Les autorités du canton de Zoug décident alors de sévir. Evoquant le risque de fuite, elles décident de placer la famille en détention. La mère et son nourrisson de 4 mois ainsi que le père sont incarcérés dans des lieux distincts. Quant aux trois enfants âgés de 3, 6 et 8 ans, ils sont placés en foyer, bien qu’ils aient une grand-mère en Suisse.
Les autorités n’ont à aucun moment examiné une solution alternative à l’incarcération des parents et à la séparation de la famille, souligne le Tribunal fédéral. Après trois semaines de détention, le 25 octobre, la famille est finalement renvoyée en Norvège via un vol spécial.

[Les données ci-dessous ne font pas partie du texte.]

[113 125 138 119 154 140 109] 154

[129 139 152 132 138] 138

Violation des droits humains
Appelé à statuer sur l’affaire, le Tribunal fédéral a condamné les autorités zougoises pour violation de l’article 8 de la Convention européenne des droits de l’homme, qui garantit le respect de la vie privée et familiale. Selon les juges de Lausanne, les familles ne devraient être séparées qu’en dernier recours, après un examen approfondi de toutes les alternatives possibles. La mesure prise par le canton de Zoug est donc considérée comme «injustifiée».
Dans son jugement rendu public mardi, le tribunal souligne également que «les enfants ont été soumis à un stress important et à un sentiment d’impuissance». Une situation aggravée par l’emprisonnement assorti d’une interdiction de tout contact, poursuit le Tribunal fédéral. Ce n’est qu’après les interventions répétées de l’avocat de la famille que les enfants ont pu entendre la voix de leurs parents, deux fois en trois semaines. Cette manière de faire a été «à la limite d’un traitement inhumain et dégradant en vertu de l’article 3 de la Convention européenne des droits de l’homme», écrit le Tribunal fédéral.
Une décision qui s’applique à tous les cantons
La décision de la plus haute instance juridique du pays impose désormais à tous les cantons de trouver des solutions alternatives à la séparation des familles dans l’application des accords de Dublin. Le bien-être de l’enfant est prépondérant lors de l’évaluation des différents intérêts, commente le Tribunal fédéral.
Le cas de cette famille afghane n’est pas unique en son genre. Amnesty International rapporte au moins deux autres affaires dans lesquelles les parents ont été séparés de leurs enfants; la première également dans le canton de Zoug et l’autre aux Grisons. Il n’existe pas de statistiques officielles sur la question. Il est donc difficile de savoir s’il s’agit de cas isolés ou de la pointe de l’iceberg. On sait cependant que la Suisse applique les accords de Dublin de manière particulièrement rigoureuse et figure depuis des années en tête de classement concernant les transferts de migrants.
Aujourd’hui, la famille afghane se trouve en Norvège, où elle attend une réponse à sa demande d’asile, explique Denise Graf. «Le séparation des parents a traumatisé les enfants, qui suivent une thérapie. Nous espérons qu’à l’avenir les autorités fassent preuve de plus d’humanité», conclut-elle.